Walka – wirtualna prezentacja dodatkowych wspomnień genetycznych Ratonhnhaké:tona, odtworzona przez jego potomka – Desmonda Milesa w 2012 roku przy pomocy Animusa 3.0.
Opis[]
Connor wraca do osady, lecz zostaje zaczepiony przez dzieci Terry'ego.
Przebieg[]
- Dzieci: Panie Connor! Panie Connor! Tata i Godfrey się biją! Niech pan ich powstrzyma!
Connor idzie do domu drwali, po drodze słyszy obelgi ich obu.
- Diana: Och, dałbyś spokój, Terry! Nic mi nie jest!
- Catherine: Zostaw go, Godfrey!
- Terry: Mówiłem, że nie potrzebuję twojej pomocy!
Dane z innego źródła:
A small network was shown many inputs. Here are its activations along a few directions, one row for each input.
Each table varies a few parts of the input and shows all the possible inputs, shuffled.
A made-up example of a description, with smaller parts first: line(6) and (point or line(11) or (values(2) and ring(8))).
Shared parts are said once, and a part with two or three values counts as separate values.

Rows:
x1: -8, -6, 8, 4, 36, -11, 31, -28, 7, -3, -29, 12
x2: 6, 31, -3, 42, 36, -5, -4, 14, -3, -5, 3, -34
x3: 11, -18, -13, -37, -11, 16, -4, 17, 3, 6, 22, -11
x4: 17, -4, -9, -40, -14, 17, -19, 3, 10, 2, 11, -3
x5: -9, -13, 9, 16, 18, -5, 26, -28, 1, -21, -28, 1
x6: -29, 45, -7, 24, -11, -25, 24, -7, 19, -5, 4, -10
x7: -31, -15, 31, 22, 10, -1, 10, -16, 0, -23, -19, 5
x8: -7, 46, 30, 23, -2, -17, 23, 32, -6, 7, -23, -18
x9: -34, -14, 39, 16, 22, -9, 1, -17, 7, -25, -13, 5
x10: 19, -13, -9, -26, -11, 11, -7, 13, -6, -1, 37, 8
x11: 15, -23, -15, -22, -13, -2, -13, 7, -12, 26, 26, -5
x12: -14, 25, -14, 44, -6, -5, 8, 33, 31, 11, -32, 13
x13: 22, -9, -11, -24, -16, -2, -28, -7, -5, 22, 15, 3
x14: 26, 1, -5, -29, -13, 11, -21, -1, 1, -4, 27, 16
x15: 10, -21, -23, -28, -13, 0, -18, 19, -12, 11, 16, -13
x16: -44, 42, 12, 46, 9, 25, 3, 3, -7, 16, -7, 7
x17: -9, 0, -5, 7, 35, -17, 26, -25, -16, -17, -29, 18
x18: -19, -16, 24, 23, 8, -1, 17, -19, -2, -21, -26, -1
x19: 28, -23, -14, -14, -23, 9, -3, 6, -6, 11, 26, 2
x20: 34, -9, -10, -17, -26, 9, -18, -7, 0, 7, 15, 10
x21: 17, -7, -18, -30, -16, 1, -33, 5, -5, 7, 5, -5
Describe the family of inputs behind these rows.
Answer: values(5) or line(6) or (values(2) and ring(5))
A walk changes only the line(6) part. It starts at x17 and steps to x1. List the rest of the walk in order.
Answer: x5, x18, x7, x9
Which other rows does x21 become when the values(2) part takes its other values? List them by row number.
Answer: x15

Rows:
x22: -15, -17, 14, 2, 7, 21, -13, -26, -4, -11, 9, 16
x23: -27, 10, 26, 12, -27, 14, -6, 22, 9, 4, 3, -1
x24: 2, -9, -8, 5, 12, -14, 24, -19, 6, -5, -33, 18
x25: -18, 20, 6, 17, -8, 21, -20, 5, -2, 11, 18, 5
x26: 4, 18, 0, 21, 15, -7, 4, 25, -7, 5, -1, -25
x27: 4, -17, 9, 1, 30, -10, 8, -7, -14, -12, -14, -15
x28: -24, -27, 34, -3, -13, 9, -4, -10, 6, -18, -6, 10
x29: 4, -1, 0, -7, 22, -16, 19, -26, -5, -15, -8, 2
x30: 34, -40, -23, -49, -13, 2, -13, -5, -8, 6, 23, 3
x31: -3, 26, -20, 21, -1, -12, 16, 13, 15, 11, -21, 4
x32: 37, 4, -27, -33, -28, 6, -27, 25, 0, 22, 27, -6
x33: 2, 34, -11, 13, 6, -14, 12, 4, 2, 3, 3, -12
Changing only one part turns x31 into x24. The same change can be made to x26. Which row results?
Answer: x27
Describe the family of inputs behind these rows.
Answer: values(2) and (point or line(5))
Which other rows does x22 become when the values(2) part takes its other values? List them by row number.
Answer: x25
Which other rows does x23 become when the values(2) part takes its other values? List them by row number.
Answer: x28

Rows:
x34: 22, -8, -26, -13, -4, -3, -3, 10, 0, 14, 2, 2
x35: 5, -12, -9, -7, -19, 15, -18, 14, 2, 15, 10, 6
x36: 2, -1, -1, -14, -30, 8, -13, 11, 8, 5, 18, 2
x37: -24, 23, 12, 20, -1, 5, 3, -3, 3, -1, 2, 6
x38: 16, -10, -4, -13, 8, 9, -19, 1, -12, 2, 19, -10
x39: 19, 3, -18, -19, -14, -9, 1, 6, 5, 5, 10, -2
x40: -21, 9, 17, 17, -8, 1, 7, 9, 10, -1, -18, 5
x41: 16, -18, 3, -23, -6, -1, -8, 12, -7, 0, 6, -11
x42: -11, -8, 12, 19, 21, -2, 8, 2, -7, -6, -14, -10
x43: -10, -3, 21, 11, 12, -8, 12, 4, -3, -10, -17, -11
x44: -3, 13, -1, 13, 6, -16, 21, 3, 8, -1, -27, 0
x45: 19, 10, -21, -18, -5, -3, -2, -2, -2, 9, 18, 0
x46: 8, -52, 2, -39, 1, 3, -3, -45, -3, -17, -2, 27
x47: -2, 21, -9, 22, 19, -7, 10, -7, 1, 0, -15, 2
x48: -6, 26, -5, 16, 12, -11, 17, -9, 1, -1, -7, 0
x49: -25, 16, 16, 18, -10, 0, 7, 4, 13, -5, -7, 3
x50: 12, -4, -1, -20, 1, 5, -12, -1, -13, 1, 26, -11
x51: -22, 5, 7, 25, 1, 7, 2, 7, 6, 3, -15, 7
x52: -9, 5, 13, 21, 25, 0, 1, -6, -9, -9, -6, -9
x53: -7, 19, -2, 13, 4, -17, 21, -1, 10, -5, -15, -3
x54: 7, -8, 0, -15, -29, 9, -13, 16, 5, 10, 7, 5
x55: 23, 5, -25, -11, 2, 1, -9, 0, -1, 10, 11, 2
x56: 11, -11, 2, -21, -8, -1, -8, 7, -5, -4, 17, -14
x57: -20, 18, 8, 27, 6, 10, -5, -2, 3, 0, -7, 8
x58: 6, 0, -8, -6, -13, 19, -24, 5, 0, 11, 19, 7
x59: 23, -4, -17, -21, -13, -9, 1, 12, 3, 9, -1, 1
x60: -13, 11, 16, 14, 18, -4, 8, -8, -9, -9, 2, -11
x61: -4, 8, -10, 21, 15, -10, 17, 1, 3, 3, -23, 1
x62: -16, -41, 19, -6, 20, -2, 20, -50, 0, -29, -24, 28
x63: 2, 6, -4, -12, -20, 15, -16, 3, -1, 10, 27, 5
x64: 14, -23, -5, -14, 2, 6, -12, 10, -10, 4, 10, -10
x65: -13, 3, 19, 12, 10, -10, 12, -1, 0, -14, -6, -13
Describe the family of inputs behind these rows.
Answer: values(2) and (point or (values(3) and ring(5)))
Changing only the values(2) part turns x63 into x37. The same change can be made to x39. Which row results?
Answer: x53
Which other rows does x47 become when the values(2) part takes its other values? List them by row number.
Answer: x55
Which other rows does x48 become when the values(3) part takes its other values? List them by row number.
Answer: x37, x60
Which other rows does x34 become when the values(3) part takes its other values? List them by row number.
Answer: x35, x64

Rows:
x66: 38, -20, -31, -33, -11, -19, 9, 8, 5, 8, -8, 1
x67: 19, 2, -30, -5, 25, -21, 25, -32, 1, -5, -19, 13
x68: 9, -5, 1, 5, 40, -31, 31, -10, -10, -17, -27, -19
x69: 7, 37, -9, 7, -17, 15, -30, 34, -4, 22, 36, -19
x70: -29, 36, 19, 50, 15, -8, 16, 24, 3, -2, -18, -22
x71: -26, -18, 17, 4, 4, 14, 0, -40, 5, -16, -8, 33
x72: -1, -29, 16, -26, -13, 29, -34, -8, -14, -3, 41, 1
x73: 46, -12, -32, -35, 12, -5, -13, 2, -18, 10, 25, -16
x74: -1, 27, -8, 6, -38, 3, -5, 40, 18, 22, 2, -1
x75: -9, -38, 16, -26, -35, 16, -15, -2, 9, -3, 4, 18
x76: -20, 46, -9, 37, -1, 0, 9, 2, 12, 12, -9, 11
x77: -33, -25, 47, 17, 18, 6, 7, -19, -7, -27, -18, 0
Changing only one part turns x70 into x76. The same change can be made to x68. Which row results?
Answer: x67
Describe the family of inputs behind these rows.
Answer: values(3) and line(4)
Which other rows does x74 become when the values(3) part takes its other values? List them by row number.
Answer: x66, x75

Gdybyś posłuchał, nie doszłoby do tego!
- Godfrey: Przestań zwalać na mnie winę! To ja TOBIE mówiłem, że nie musimy dzisiaj ciąć! Więc zamknij dziób!
Connor widzi, że mężczyźni się biją. Postanawia ich rozdzielić.
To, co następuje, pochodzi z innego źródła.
These are the activations of a small neural network, seen along a few directions. Each row is one input.
In each table, some parts of the input vary, and every possible input appears once, in random order.
Descriptions start from the smaller parts, as in this example, which fits no table here: one of 3 separate values, together with either a single point or one of 11 places around a ring or (one of 4 places along a line, together with one of 5 places around a ring).
Shared parts are said once, and a part with two or three values counts as separate values.
In the rows, 128 means zero.

Other details of the inputs vary at random and push rows far along two fixed directions, the same in every table; ignore that.

A family of inputs:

- Godfrey: Trzeba ci wbić do łba trochę rozumu!
Stłukę cię na kwaśne jabłko.
No dalej, ty łobuzie! - Terry: Zgniotę cię.
Zaraz ci przyłożę, niedołęgo!
Jedyny sposób, żebyś się zamknął.
Czas, żebym dał ci nauczkę!
Connorowi udaje się rozdzielić walczących. Potem idzie do nich.
- Connor: Nie jesteś zły, Godfrey?
- Godfrey: Ja? A skąd! Terry ma swoje humory, a ja nie będę ich potulnie znosił. Nic się nie stało. Uspokoi się. Ten cherlak i tak by mi nic nie zrobił.
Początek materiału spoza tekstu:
Each row below holds a small network's activations on one input, seen along a few directions.
Each table varies a few parts of the input and shows all the possible inputs, shuffled.
A made-up example of a description, with smaller parts first: ring(5) and (point or line(9) or (values(3) and line(4))).
Shared parts are said once, and a part with two or three values counts as separate values.

Rows:
r1: [-19 -18 -11 -11 -36   8  -9  92  41  31 -11 -38]
r2: [ 67  22  43  20  40  15 -36 -77 -27 -22  38 -39]
r3: [-31  32   4 -47 -32 -47 -55 -31  47  -4   6 -18]
r4: [-15 -12 -16  24  39  39  52 -61 -17 -51  -5  19]
r5: [ 65 -59   4  42 -33   4  15  60 -13  -8 -27  19]
r6: [-27 -44   2  24  10  28  50 -29 -16 -18  11  44]
r7: [ 17  -3 -47  11 -22  20   6  51  -1  -1 -38 -49]
r8: [-23   7   6   6  41  39  51 -60 -17 -38  -9  19]
r9: [-48   7  17   6  14  46  32 -55  -1   2  -5  61]
r10: [ 41   0  58 -16  12   2 -58 -51  12   0  25  18]
r11: [-16 -30   0 -22 -35 -48 -30  -3  18 -18  35 -37]
r12: [-20  17 -24 -17 -32  27 -19  60  44  42 -32 -24]
r13: [ 56 -43  29  17 -31  14   4  75  12  10 -22  21]
r14: [  5  31 -32   1 -35  34   3  53   5   8 -37 -50]
r15: [ 74 -10  13  30  48   0 -32 -73 -29 -16  36 -44]
r16: [-69  29 -18 -39  -6  -2  24 -33   0  47 -25  11]
r17: [-63 -14 -23 -11 -18   1  47 -14 -19  20   6   2]
r18: [-43  23 -37 -17  10  21  58 -48 -27 -12  -8 -16]
r19: [-80  51  21  24  77 -51  33  18 -24  43  -6  71]
r20: [-52  43 -19 -32   8  11  51 -43 -27   5 -20 -17]
r21: [ 76 -29 -25  53  -9   9   5  23 -18 -25 -50   8]
r22: [ -2 -37 -23   7 -43   9   7  85  15  15 -13 -39]
r23: [-18  49  -1 -18  62 -65 -93  61 -33 -24  45  72]
r24: [-73   8 -14 -21 -18  -9  26  -6  -3  45  -1   8]
r25: [-37  -6  10 -37 -39 -61 -50   8  44  -8  26 -26]
r26: [ 21  18 -20 -20  11 -29 -16 -55   0 -26  24 -72]
r27: [ 37 -34  60 -10  -3 -15 -46 -10   7   1  40  14]
r28: [ 74  -1   0  46 -20  30   7  27 -15 -27 -49  10]
r29: [ 57 -11  23  15 -24  33  -9  42  17  14 -45  38]
r30: [ 22  51 -34  14  50 -37   0  92  40  37  44  60]
r31: [-30 -34  15 -10  23  13  37 -21   2  11   0  46]
r32: [ 51 -53  39  18  -6  -9 -35 -22 -23  -7  47  -4]
r33: [  5  54   1 -29  -3 -27 -23 -56   3 -27  17 -66]
Q: What is each input in this table made of?
A: values(3) and (point or (values(2) and ring(5)))
Q: Which other rows does r15 become when the values(3) part takes its other values? List them by row number.
A: r4, r21
Q: Which other rows does r13 become when the values(3) part takes its other values? List them by row number.
A: r27, r31

Rows:
r34: [ 27  -2  -3   1 -15   3 -16  18  12  -3   0 -18]
r35: [ 31 -13   4  18  -1   1  -7  41   4   6  -3   8]
r36: [ 44 -20   3  21 -18  13  -7  33   1  -3 -21   3]
r37: [-24  -3  -9  -2  -6   8  25  -8  -2   1  -7  -7]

- Connor: Czy to się często zdarza?
- Godfrey: Ha! Ostatnio mówiłem Lance'owi, że mógłbym z takich awantur zrobić cały kalendarz. Naprawdę nie ma się czym przejmować, Connor, ale doceniam twoją troskę.
Potem Connor idzie do Terry'ego, którego opatruje Diana.
- Connor: Jesteś cały? Nie ma powodu do zwady.
- Terry: Ba. To gamoń.
- Diana: Zaraz ochłonie. Trzeba mu tylko dać chwilkę.
Konkluzja[]
Connor przerwał walkę drwali. Dostępne jest u nich odtąd drewno świerkowe i inne przedmioty.